300 KM DI SPORT E NATURA
Tuscia Sport & Leasure prevede oltre 300 chilometri da vivere tra cinema, passeggiate, arte, bicicletta, cavallo, mitologia e letteratura. Ci sono quattro macrogruppi (trekking, mountain bike, trail running e turismo equestre), e per ognuno di loro sono stati costruiti dei percorsi da scegliere attraverso il sito  www.tusciasport.it. Sono rivolti ad atleti e ad amatori, a single, coppie e famiglie. L’offerta è davvero ampia e non scontenta nessuno.

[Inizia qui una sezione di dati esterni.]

In the data rows, the value 128 means zero.
Here are some numbered points:
[166 124 117 158 131 147 101 119 108  92 110 158 133 127 141 122] 0
[175 104 119 210 131 150 127 120 144 100 149 150 134 129 158 115] 1
[ 79  51 172 135 177 154  64 143 188  96 134  84 111  54 185  76] 2
[130 199  87 195 104 139  78 139 154 139 151 175  86 148  98  98] 3
[198 119 109 179 135 131 150 123  71 127 145 109 181 165 129 146] 4
[140  87 156 134 200 143 100 169  97 107 141 136 132 115 149  96] 5
[108  92 131 130 172 134  46 140 116  19  65 120 121  98 207  96] 6
[110 126 126 144 132 127 111 132 142 116 104 125 134 112 129 129] 7
[ 56 103 135 114 175 123  84 148 162 127  93  90 122  76 136 104] 8
[147 146 124 184 127 148 148 122 133 145 145 151 133 129 117 137] 9
[135 137  75  89 111  96  94 106  27 109  77 123 153 178 126 142] 10
[110 102 106 198 185 174 151 140 102 148 186 107 122 138 171  83] 11
[132 157 102  26  62  61  89 132 103 145 101 117 117 176  97 141] 12
[131 136 125 142 108 140 118 109 147 132 134 148 114 115 125 119] 13
[106 160 146  87 118 123 139 137 138 160 113 141 122 116  83 143] 14
[121 140 122 137 145 137 118 134 119 109 125 126 120 126 133 116] 15
[118 112 134 151 147 150 162 121 137 214 185 124 120 106  97 117] 16
[124 118 129 141 137 141 149 125 133 176 160 126 124 116 109 123] 17
[104 112 120 191 140 165 107  98 155 118 100 144 125  83 147 114] 18
[148 142 123 142 113 129 131 125 126  95 128 130 140 141 141 143] 19
[195 148 100 120  36  98 117 103 163 150 212 116  99 157 107 118] 20
[ 86  47 141 158 204 131  53 164 156  15  56  98 140  98 211  89] 21
[131 127 142 153 118 138 161 125 145 150 138 153 125 116 115 137] 22
[132  95 124 179 146 163 112 105 107 110 115 169 142 116 170 107] 23
[120 116 135 156 127 132 139 118 169 142 145 116 122  99 132 126] 24
[ 88 146 137  73 129 116 139 151 135 131 121 116 106 127 111 132] 25
[118  94 100 103 138 124 105 109  88 146 128 105 135 128 139 112] 26
[144 105 154 221 135 131 146 146 184  54  67 149 182 113 158 160] 27
[143 126 179 120 153 142 186 148  94 238 121 187 159 103  29 166] 28
[111 117 144 120 139 135 138 129 121 139 108 142 139 113 122 141] 29
[119 110 133 131 143 122 150 150 125 191 163 114 136 130 103 119] 30
[160 143 120 116  88 123 148 102 130 128 158 135 117 145 128 130] 31
[119 141 134 109 132 127 151 132 134 120 136 117 117 138 136 134] 32
[122 134 113 111 106 127 133 106 121 163 133 142 121 126 106 132] 33
[ 34  52 171  24 182  97 179 157 116 254 150  58 136 132  94 144] 34
[145 121 207 113 154 149 213 160  84 255 127 223 185  98   1 201] 35
[143 124 129 106 145 101 123 154  99 106 107 103 155 160 141 139] 36
[ 99  61 139 151 189 131  62 152 144  36  67 109 139 105 195  95] 37
[142 137 112  17  64  93 153  83 100 116 154 124 113 145 145 152] 38
[123 138 151 105 134 131 166 139 122 153 127 153 121 140 109 142] 39
[130 144 122 110 113 123 160 114 130 145 152 118 117 154 123 134] 40
[155 124 120 119 101 101 138 120 150  74 130  97 134 142 157 137] 41
[126 110  33 206 122 159  59  75  67 255 206 115 122 126  79  65] 42
[ 70 152 179  52 125 105 196 146 152 222 129 136 128 117  55 168] 43
[134 132 127  99 113 113 130 128 111 151 107 132 148 133  90 147] 44
[129 144 128 125 112 122 128 126 136 125 128 128 129 128 121 135] 45
[141 124 105 199 152 146 118 124 144  96 125 106 144 101 143 127] 46
[105 124 123 151 134 130 102 133 148 107  88 121 133 110 135 132] 47
[118 112 133 153 147 155 165 120 139 217 180 126 120 104  91 119] 48
New points follow, each followed by the numbers of its three nearest points above by angle, nearest first.
[203 110  96 182 141 130 148 129  50 130 133 111 197 178 123 151] 4 36 10
[164 121 112 108 105 119  92 111 120  77 158 108 113 149 163 105] 41 20 19
[151 149 114  94  83  98 189 102 101 173 148 116 158 172  93 174] 40 44 31
[255 255  33 255 119 156  83 206   0 102 104 224 255 225   0 251] 4 19 9
[105  51  82  93 158 122  78  96  64 146 133  77 141 124 172  80] 26 10 42
[138 149 176 179 153 138 193 166 159 104  99 169 154 114 117 182] 27 22 9
[ 94 121 154 204 158 158 165 143 214 139 153 121 114  81 134 128] 24 22 18
[113 145 137 109 133 122 166 135 146 127 142 113 110 139 135 132] 32 40 25
[124 141 120  77  99  96 114 130 120 133 113 123 123 154 111 132] 12 38 44
[129 121 102 160 129 142 105 110 113 172 155 121 129 125 117 111] 42 16 17
[115 144 111 139 179 146  95 146 102  84 113 126 114 123 146 103] 15 6 37
[150 141 124 144 116 130 129 119 126 100 123 129 136 142 140 144] 19 41 0
[174 128 111 176 126 151  90 123 102  65 103 177 145 141 149 127] 0 23 19
[213 131 148   0  30  61 168 112  24 184 125 159 172 209  40 198] 44 12 38
[164 139 113 122  76 112 122 114 150 139 177 122 114 144 118 122] 20 31 40
[104 100 137  60 105 131 114 100 137 139 134 127 108 104 139 108] 38 25 26
[105 126 145 131 132 126 140 141 174 149 158 109 109  95 119 116] 24 16 48
[118  87 142 237 170 150 128 129 166  66  53 160 162  91 176 144] 27 18 46
[100 149 136  98  84 111  98 122 182 101 115 128  98 115 142 123] 45 25 13
[140  87 149 135 188 141 102 171 100 108 139 137 134 113 145 104] 5 37 21
[121 135 131 119 113 122 123 123 146 119 124 128 120 123 132 129] 45 41 13
[ 19 125 162 150 154 188 123 120 221 209 170 102  65  30 118  90] 24 48 16
[152 144 121 194 128 153 153 127 135 150 152 158 135 126 113 137] 9 22 1
[132 116 111 176 142 126 123 149 149 143 182  86 113 122 145  95] 11 24 46
[101 105 141 128 156 123 128 133 104 156  72 124 180 112 105 159] 29 44 35
[129 144 118  79  97  98 115 130 122 132 123 118 123 155 114 130] 12 38 44
[ 42 162 151   0 130  99 151 186 118 138  93  97  79 122  87 134] 25 14 43
[135  96 130 188 146 161 114 101 109 118 117 172 141 119 165 111] 23 1 18
[123 118 133 127 138 128 144 142 129 168 152 119 133 126 115 121] 30 16 17
[ 96 118 155 206 154 155 169 144 218 144 159 124 111  84 128 126] 24 22 18
[120 125 134 122 130 110 126 138 116 105  81 126 157 131 134 152] 36 47 10
[140 112 153 176 129 130 131 142 157  83  90 153 151 116 148 150] 27 47 7
[152 133 138 105 111 105  67 146  99   0  86 136 121 176 223 125] 6 19 41
[111 112 124 156 151 143  99 126 138 129 115 128 125 102 136 111] 18 2 7
[ 95 117 141 120 150 136 138 132 109 149  99 136 146 125 125 142] 29 34 35
[154 124 126 111 130 142  67 128 106  70 139 125 107 132 166  90] 6 0 15
[192 126 115  85 132 160   2 120  84   0 162 116  66 138 216  49] 6 15 0
[117 150 122 142 161 155 101 145 108  89 121 118 107 132 141 100] 15 6 37
[ 69 103 162  94 175 135 187 142  72 177  67 140 165 130 109 168] 29 34 35
[132 152 116 150  81 155 110  79 173 139 145 173  89  93 122 104] 13 3 18
[136 159 118 108 112 121 187 114 133 145 169 116 110 177 118 132] 40 31 32
[110 147  95 123 130 138  76 111 118 124 121 124  98 115 135  89] 15 3 6
[ 95 109 122 193 146 168 104  99 158 120  97 147 128  76 156 111] 18 23 7
[145 125 108 204 152 150 111 125 139  84 128 106 144 106 154 121] 46 1 18
[128 125 130 107 155  97 161 162 106  82 141  80 138 177 165 121] 36 32 41
[114 144 135 105 132 119 156 136 141 116 137 113 113 140 134 132] 32 25 40
[ 34  93 141 111 183 129  66 154 164 136  78  73 113  70 135  92] 8 2 7
[128 133 112 122 101 133 152 103 116 184 115 156 145 134  91 143] 33 44 28
[143 126 138 155 131 125 140 143 136 113 125 132 143 133 133 142] 27 19 1
[130 176  98 194 100 139  96 145 144 134 140 168  87 137 104 100] 3 13 9
[ 96 132 149 147 150 151 136 133 172 145 126 130 120  94 123 133] 24 18 8
[105 114 133 130 143 124 121 131 115 145  92 126 161 115 112 148] 29 44 7
[173 128 109  98 131 139  38 125  97  34 146 119  93 130 190  75] 6 15 0
[110 127 126 121 141 130 127 131 133 125 125 113 124 121 137 122] 8 2 21
[141 139 114  31  82  83 109 127 104 122 124 112 122 169 106 135] 12 38 44
[199  98 123 255 132 163 119 121 156  70 161 159 138 125 176 112] 1 46 0
[ 27 132 152  91 157 138 117 149 194 132  97 140  60  66 131  90] 8 25 2
[129 135 103 107 117 114 112 118  86 122 103 126 139 152 129 135] 10 12 36
[ 65 137 122 107 170 132 126 142 143 119 127  76 103 109 152 106] 8 2 25
[126 125 108 152 129 140 106 116 118 158 148 126 122 122 119 108] 42 16 17
[140 204 128 107  66 100 120 118 155 113 130 130 122 146  91 156] 45 12 20
[126 137 123 135 144 139 118 135 119 110 126 128 123 127 131 119] 15 6 5
[ 81 118 160 254 188 180 173 140 253 202 162 116 129  27  94 133] 24 48 22
[182 137 164 142 116 126 133 158 134  70 135 172 128 154 147 147] 19 0 27
[165 141 145 110  82 125 172 118 110 153 154 174 129 147 113 144] 31 39 40
[157 154 118 217 126 163 161 124 133 157 154 173 134 125 106 141] 9 22 1
[112 100 114 217 210 181 135 133  94 159 186 102 114 128 186  75] 11 5 23
[122 115 121 152 138 132 124 135 139 136 161 105 119 124 133 107] 11 24 16
[108  93 148 207 167 142 130 136 151  73  65 152 160 105 172 146] 27 47 21
[ 19 141 129  22 121  97 137  83 141 139  16 109 127 121 126 162] 25 14 29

Abbiamo visto spesso le immagini dei Moai, le grandi statue in pietra che si trovano sull’Isola di Pasqua. Senza voler arrivare nell’Oceano Pacifico, se ne può guardare una da vicino nel borgo di Vitorchiano. Ma non rappresenta di certo l’unica attrazione dei percorsi disponibili, che includono pure le cascate di Martelluzzo, la Riserva Naturale Monte Casoli e il Parco dei Mostri di Bomarzo. Non manca nemmeno l’archeologia, con il Parco Marturanum e la Valle del Tevere; e i castelli lungo il percorso panoramico che attraversa il Borgo Fantasma di Celleno e il Paese delle favole di Sant’Angelo di Roccalvecce. Il turismo sportivo e sostenibile trova così una delle sue migliori declinazioni nei luoghi che hanno affascinato, e ispirato, anche Dante, Goethe e Pirandello.


LE 31 IMPRESE DELLA TUSCIA EXPERIENCE
C’è un altro progetto con la medesima finalità. Si chiama Tuscia Experience e coinvolge imprenditori, artisti, agricoltori e artigiani. Sono trentuno le imprese della Tuscia viterbese a far parte di questo disegno per mettere insieme le proprie esperienze e per offrire al pubblico un viaggio fatto di racconti differenti. 

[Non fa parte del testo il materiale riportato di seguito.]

In the rows, 128 means zero.
One turn sends every row of this set to another row. A few are shown first. Where does it send the rows asked after them?
zafo: [112 118 129 120 105 116 179 123 104 110  98  98 131 154 133 127 120 116
 154 152 116 128 142 152 127 112 141 124 159 168 163 131 140]
Poda: [110 112 101 111 132 141 148 125 101 118 138 148 115 146 137 118 131 124
 153 130 117 143 133 121 121 147 163 108 163 133 152 144 114]
fomur: [100  85 117 128 135 133 132 160 112 112 151 140 149 119 148 132 150  98
 131 152 118 148 150 153 149 122 133 120 118 119 141 111 112]
Funo: [137 127 157 136 125 136 143 120 107 150 150 118 134 101  85 148 122 100
 141 112 124 138 156 135 166 107 117 136 139 131 134 101 145]
Kud: [147 161 128 151 100 138 156 136 127 119 135 150 137 122  96 139  99 106
 161 104 110 138 119 139 139 138 136 154  95 142 167 116 119]
fek: [153 150 126 152  98 127 145 122 128 114 122 154 139 109 109 138  91  93
 161 104 122 134 118 147 122 147 133 139 109 154 160 124 122]
luta: [159 142 118 142 107 123 136 134 116  99 136 132  77 150 102 122 131  96
 132 157 144 136 142 123 132 113 133 150  99 120 125 106 155]
sab: [103  75 115 128 131 130 135 175 116 121 143 151 142 113 134 119 146 100
 132 153 129 140 148 151 138 120 127 109 117 118 146 125 119]
dulut: [100  80 102 132 134 129 127 166 109 113 146 143 145 113 141 119 141 100
 137 152 122 138 151 149 135 119 133 111 105 132 148 123 127]
sagen: [143 157 130 157 103 121 148 141 136 120 128 148 133 107 114 136  93 103
 162 103 114 144 106 139 118 132 140 150 101 157 149 120 123]
mef: [155 121 122 108 100 162 138 143 117 127 144 127 127 143 114 107 110  85
 121 115 156 149 101 129 162 137 118 159 116 164 143 126 146]
Pokib: [135 168 133 126 141 135 162 127 129  99 151 134 133 128 115 117 116 131
  94 123 109 128 112 142 139 130 138 131 136  97 115 111 150]
lis: [148 129 127 122 101 170 139 139 121 112 136 126 127 144 118 112 110  87
 111 123 162 163 102 118 150 132 123 162 121 161 132 126 138]
Pob: [155 122 124 113 114 161 145 143 107 123 145 137 127 139 118 105 111  76
 116 140 158 165  99 146 150 141 131 154 126 172 123 124 137]
Lali: [139 171 143 123 127 144 156 145 128  92 158 135 127 126 104 114 117 130
  93 115 122 124 122 124 133 133 126 123 115 110 128 106 149]
sep: [166 133 132 140 115 108 144 134 122  95 112 128  84 148 109 125 132  98
 138 154 146 132 128 125 127 102 138 128  99 127 120 108 155]
lat: [101 112 126 130  99 111 172 123 128 116 109 100 130 167 129 132 116 115
 150 153 112 129 146 152 143 114 136 116 155 165 155 134 136]
ras: [128 128 100 137 129  95 127 173 124 153 120 130 154 131 109 119 145 120
 121 144 123  96 138 160 107 156 137 129 130 145 135 126 129]
didu: [126 132 100 140 137 104 123 166 135 164 133 127 144 130 116 120 149 108
 133 133 121  90 133 156 106 143 139 137 126 141 145 120 116]
fonek: [168 141 105 127 106 124 145 133 124  92 119 141  93 149 101 126 135  92
 140 157 151 128 138 125 140 119 139 144  98 128 125 102 158]
Fug: [123 128 109 138 141 106 130 179 121 159 123 126 152 123 117 127 158 123
 126 148 118 100 117 158 104 142 141 139 126 140 143 118 131]
Nakor: [138 126 161 134 124 126 136 131 105 137 144 116 133  96  94 153 131 112
 143 110 124 154 155 121 159 110 124 136 129 143 119  92 144]
gevib: [144 134 143 145 119 139 140 122 115 133 151 110 138 108  90 142 133 119
 141 113 122 140 164 118 174 124 120 148 129 129 124  98 153]
nin: [140 168 136 115 133 142 172 144 144  91 159 129 123 133 106 112 123 124
  99 123 123 138 126 135 138 142 126 134 125 106 126 106 157]
Rer: [130  96 126 133 103 133 180 147 128 149 103 118 143 123 113 113 138 150
 112 151 137 111 113 169 139 124 145 131 150 156 143  88 135]
Vegob: [102  87 110 133 140 127 125 172 112 111 145 143 145 110 147 123 160 109
 141 156 119 139 138 143 131 122 129 115 118 131 139 121 127]
Reg: [133 104 136 131 102 135 178 149 117 154  98 116 145 121 117 117 139 146
 122 147 133 103 105 163 131 119 140 133 156 155 152 101 137]
Dup: [130 105 132 127 101 137 187 145 119 154 106 134 145 129 105 113 139 150
 117 154 132 117 113 164 139 131 146 127 157 157 139  96 122]
biv: [125 126  99 130 140 107 129 174 123 156 125 131 149 133 105 122 155 121
 119 141 129 103 126 158 100 156 144 128 120 145 143 113 129]
gade: [135 168 142 115 139 129 164 143 117  94 155 128 126 123 118 109 108 132
 102 112 116 138 114 135 125 130 131 124 133 113 112 110 159]
Rig: [116 120 106 118 131 145 160 116 106 106 145 140 114 148 145 106 134 127
 159 128 124 135 135 125 117 154 154 100 166 137 146 120 115]
Zaki: [135 104 125 124  92 150 180 140 114 157 102 134 152 123 124 116 136 138
 111 148 139 105 109 169 131 129 137 133 144 146 140  97 126]
Faneg: [129 135 152 136 116 125 137 123 106 136 144 115 138 101  84 140 121 108
 130 114 130 142 152 116 168 124 117 156 124 136 128  86 152]
solin: [165 135 118 146 117 117 136 130 135  96 128 132  86 158 106 130 145  94
 137 160 147 128 130 138 136 113 128 123 109 131 113 103 153]
Kivig: [116 119 135 119 106 110 179 119 121 120 107  92 128 165 129 124 118  98
 143 163 120 120 155 157 135 122 142 124 145 167 159 125 137]
dom: [146 164 130 150  89 137 150 142 134 115 136 145 119 115  99 145  91 103
 158 106 124 136 119 136 131 139 144 151 109 158 162 105 127]
Tamum: [104 125 119 128 108 119 178 120 119 117 106  93 134 167 124 133 118 120
 145 147 112 128 151 155 128 111 147 122 154 166 157 128 139]
Sufe: [112 107 115 107 137 139 154 131 100 102 142 139 111 139 147 111 143 123
 159 135 117 151 133 125 111 140 150 107 161 148 159 134 119]
tose: [110  99 112 112 133 148 155 117 104 116 141 141 111 143 138 111 135 130
 150 125 117 152 135 124 116 141 155 107 156 139 164 134 113]
Gegik: [155 121 131 116 108 163 141 151 102 136 138 124 123 141 124 116 112  91
 115 126 158 163  91 133 143 125 130 153 120 168 119 129 146]

zafo moves to Sufe
solin moves to Pokib
Faneg moves to dom
Now find these:
mef moves to fonek
didu moves to Zaki
Rer moves to Tamum
Gegik moves to sep
sab moves to ras

One turn sends every row of this set to another row. A few are shown first. Where does it send the rows asked after them?
dedo: [142 144 166 106 151 134 140 124 110 116 144 166  80 117 120 187  77 118
  72 109 131 124 113 110 150 184]
feko: [164 138 183 100 147 127 158 134 106 110 170 129 148 138 107 156 120 135
 123 129 120 100  86 149  95 145]
tagal: [164 140 166 110 138 126 167 126 124 110 176 136 151 148  99 154 124 149
 125 118 107  86 110 134 106 131]
gudo: [150 153 148 125 123 126 152 115 116 131 148 161 109 129 114 169  73 133
  63 102 111 123 128 108 157 146]
rir: [125 165 162  80 178 131 155 138  95 117 128 138 129 147 101 147 116 146
 138 134 132 125 109 151 139 130]
lozep: [135 161 152  64 184 129 166 142  92 116 118 133 125 138  93 154 108 140
 125 132 132 110 118 142 144 143]
Tebig: [178 135 155  89 142 125 182 133 116 111 162 130 146 135  88 156 114 143
 107 119 108  68 118 120 112 144]
gub: [118 127 168 118 151 130 139 105 130 104 160 162 112 141 141 184 111 113
  81 100 147 133 112 125 164 139]
ziza: [128 126 162 110 159 154 124 128  90 116 122 147 112 130 128 170 122 162
  95 100 155  88 119 156  88 164]
Vum: [114 167 181 118 168 115 139 137 142 115 162 131 114 124  78 169 131 129
  85  81 147  87 126 114 109 118]
lom: [136 166 141  74 176 129 171 138 104 119 123 139 125 146  86 150 109 154
 128 127 121 100 136 128 151 135]
Piv: [114 168 197 115 173 116 130 145 134 115 162 131 107 121  86 173 128 122
  92  87 151  98 112 127  99 130]
roguk: [134 124 157 103 160 154 129 128  84 117 114 143 111 123 121 168 117 159
  87 100 154  83 121 151  89 166]
mitef: [151 144 178  97 153 132 144 124 125 107 144 155 105 129 135 201  88 107
  78 110 128 128 108 127 161 183]
gofiz: [137 122 139 102 155 153 143 123  94 119 114 144 116 127 115 166 118 164
  78  92 150  65 141 134 100 155]
Guzek: [144 145 152 113 140 131 145 120 106 126 143 167  82 116 110 172  71 125
  61 105 127 121 119 100 151 168]
sagub: [126 169 153  89 171 131 158 135 108 122 135 144 130 155  95 145 114 162
 140 127 121 114 128 137 146 121]
fekot: [124 126 164 118 157 156 122 124 101 115 130 152 115 138 130 169 126 168
 104  96 153  87 123 154  92 156]
talu: [177 134 170  80 152 126 173 138  98 110 154 122 144 125  94 159 111 126
 105 128 118  85  94 139 100 156]
Fuz: [125 132 178 108 159 133 135 114 127 101 155 164 100 135 141 195 105 109
  85 105 146 133 105 126 160 164]
tufo: [136 121 147  99 158 153 138 126  86 118 112 142 112 121 115 167 115 159
  78  97 153  73 129 141  96 163]
Situn: [135 137 177 103 159 134 135 122 120 105 149 166  85 124 132 194  91 113
  82 108 139 128 107 120 154 181]
dilud: [131 169 144  82 172 131 166 136 109 122 130 144 127 151  89 146 111 160
 135 126 118 105 135 130 150 127]
Desul: [123 125 155 120 153 156 127 120 108 113 132 152 120 143 128 168 131 173
 103  92 149  80 133 147  98 148]
fata: [171 138 158 103 138 125 175 128 124 111 171 136 149 144  92 155 119 150
 116 117 105  73 119 123 111 137]
Tisak: [118 127 154 125 139 127 145 100 125 113 160 162 113 140 132 172 105 118
  70  96 143 128 118 115 165 124]
rimab: [131 139 159 127 130 125 147 102 123 118 157 153 132 142 138 172 100 116
  67 101 131 137 112 129 163 123]
lazi: [127 168 179 103 170 117 144 146 121 122 147 125 103 106  69 169 114 119
  71  85 147  84 120 111 101 136]
Duf: [119 171 195 109 175 116 132 147 126 116 154 127 103 114  81 174 121 119
  86  89 153  98 109 126  98 141]
gar: [170 136 180  89 152 126 164 137  99 109 160 123 144 128 101 159 116 128
 113 131 121  96  87 146  95 154]
rel: [126 123 146 116 152 154 134 118 111 115 131 151 122 142 122 168 130 174
  97  89 146  71 144 138 106 146]
Bipi: [140 165 144  65 180 129 171 141  96 119 118 135 124 140  88 154 106 145
 126 129 126 102 129 133 149 142]
Dedi: [136 142 143 123 132 129 149 111 108 128 146 163  92 121 112 165  75 129
  57 100 128 121 126 100 155 143]
vodo: [158 154 156 113 133 129 151 122 117 126 143 161  98 122 115 181  68 127
  66 105 110 120 124 108 156 171]
nolur: [124 169 189 104 173 115 138 148 121 119 148 125 101 107  74 171 115 117
  77  90 151  93 112 120  96 142]
monum: [125 135 143 127 131 126 152 102 115 124 154 162 106 132 120 164  90 127
  59  96 135 124 125 106 162 124]
Vap: [110 169 188 118 170 115 134 139 141 114 165 131 111 126  84 171 131 126
  91  82 149  94 120 123 105 122]
Raku: [131 163 158  70 182 131 160 141  90 117 121 132 127 142  99 152 111 140
 130 135 136 120 111 149 140 138]
boli: [117 166 173 113 166 114 146 138 135 119 157 128 112 120  72 166 126 127
  75  78 145  81 131 109 111 118]
Tezuf: [179 136 161  80 149 126 181 135 105 110 154 124 143 126  88 159 110 133
 101 123 113  73 107 125 106 152]
lave: [139 146 150 131 121 125 151 106 118 127 155 156 122 136 124 166  87 128
  62 101 118 132 122 116 161 125]
keped: [124 167 157  88 173 130 155 136 100 120 134 141 130 154 100 144 114 154
 141 132 127 124 116 146 141 122]
fil: [159 151 168 100 145 131 147 127 122 117 140 158  97 124 123 195  75 117
  73 110 117 121 117 117 157 185]
magir: [139 136 178 101 151 131 142 116 129 105 150 151 120 136 146 198 103 102
  80 108 135 134 103 135 163 161]
Sivo: [131 136 170 113 141 128 144 107 126 108 155 153 130 142 145 187 107 107
  74 104 138 138 104 137 165 138]
Tifi: [132 121 138 109 152 152 141 119 103 117 122 148 120 135 117 165 126 171
  85  90 147  66 146 134 106 149]
beno: [162 140 179 109 142 127 161 130 117 109 178 134 150 145 106 154 124 144
 128 124 112  96  96 145 101 136]
roda: [124 166 172 107 167 114 149 142 127 121 149 126 107 111  69 167 117 122
  70  82 145  80 129 108 105 127]

lazi moves to Vum
rir moves to Bipi
Now find these:
lave moves to magir
Tifi moves to fekot
gub moves to dedo
talu moves to fata

One turn sends every row of this set to another row. A few are shown first. Where does it send the rows asked after them?
tuf: [161 138 109 151 135 142 102 137 124 139 146 110 104]
kofiz: [144 105 117 116 109 112 155 147 149 139 139 133 129]
mabek: [132 157 119 130 129 144 117 138 132 137 104 169 137]
mitum: [ 99 117 126 150 103 104 108 118 127 162 124 147 126]
Depos: [143 124 164 127 107 143 138 119 156 111  96 130 117]
Vipa: [107 125 126 154  92 110 115 113 132 169 119 145 117]
dituk: [152 120 165 129 115 142 141 115 150 118  95 128 113]
mim: [128 160 121 126 129 143 115 140 128 132 107 165 136]
Gete: [149 105 118 111 107 110 154 142 144 138 140 126 123]
Peka: [151 127 161 123 122 117  89 109 110 139 132 113 144]
san: [144 125 163 122 128 125  88 109 118 139 135 114 144]
Tuv: [150 104 119 112 110 107 148 150 147 134 141 130 125]
rom: [142  96 124 117 113 112 154 143 143 137 143 130 125]
mor: [132 162 121 133 135 142 113 138 130 133 110 165 140]
Mebu: [169 140 121 164 130 131 107 140 122 140 140 118  99]
nesuv: [129 164 119 133 129 146 117 135 129 130 112 165 138]
mili: [147 134 162 134  98 135 140 114 150 112 101 123 107]
Reme: [149 126 163 121 122 119  96 110 115 139 133 108 146]
Gabu: [155 131 160 138 116 146 134 112 144 112  98 118 103]
Kal: [155 130 158 142 100 145 141 122 156 115 102 122 107]
miva: [107 110 130 153  90 110 121 106 135 155 112 142 123]
Tud: [153 135 104 166 132 131 103 135 125 143 141 122  97]
zopi: [101 117 122 154  97 104 115 113 124 151 119 148 126]
mafuz: [164 133 118 153 135 140 109 147 118 133 146 111 105]
sol: [157 138 122 165 127 132 109 136 114 144 145 111  97]
Vom: [150 125 164 126 123 125  93 106 117 146 135 112 147]
Febuv: [149 122 161 120 122 122  91 114 111 145 132 111 147]
litat: [127 154 116 134 130 147 115 142 132 128 113 168 141]
nalo: [105 127 136 158  98 108 113 111 138 158 114 148 114]
par: [147 102 120 119 111 106 155 142 147 135 143 135 125]

miva moves to Tud
mor moves to Reme
Now find these:
tuf moves to dituk
nesuv moves to Vom
sol moves to Kal
Peka moves to Gete
mili moves to Vipa
mitum moves to mafuz
litat moves to san
Febuv moves to Tuv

Potete passeggiare tra gli oliveti, visitare i frantoi e fermarvi negli agriturismi per mangiare e conoscere le radici di questa terra. Oppure scegliere le pasticcerie, le fattorie solidali, i pastifici, i caseifici e degustare le specialità del territorio. Chi lo desidera, può imparare i segreti delle lavorazioni della ceramica e del cuoio attraverso dei workshop organizzati dagli artigiani più rappresentativi di quest’arte. E poi ci sono il vetro, la pittura del mosaico, la stampa di manifesti personalizzati. Anche in questo caso è possibile guardare il lavoro dei professionisti e provare a creare qualcosa di nuovo con le proprie mani. L’esperienza, infatti, sta anche nella possibilità di osservare e di sperimentarsi, mettendosi in gioco in una dimensione tutta nuova. L’offerta è consultabile sul sito www.tusciawelcome.it, attraverso il quale farsi un’idea completa, scegliere e prenotare, con un occhio anche alle strutture ricettive dove restare a dormire.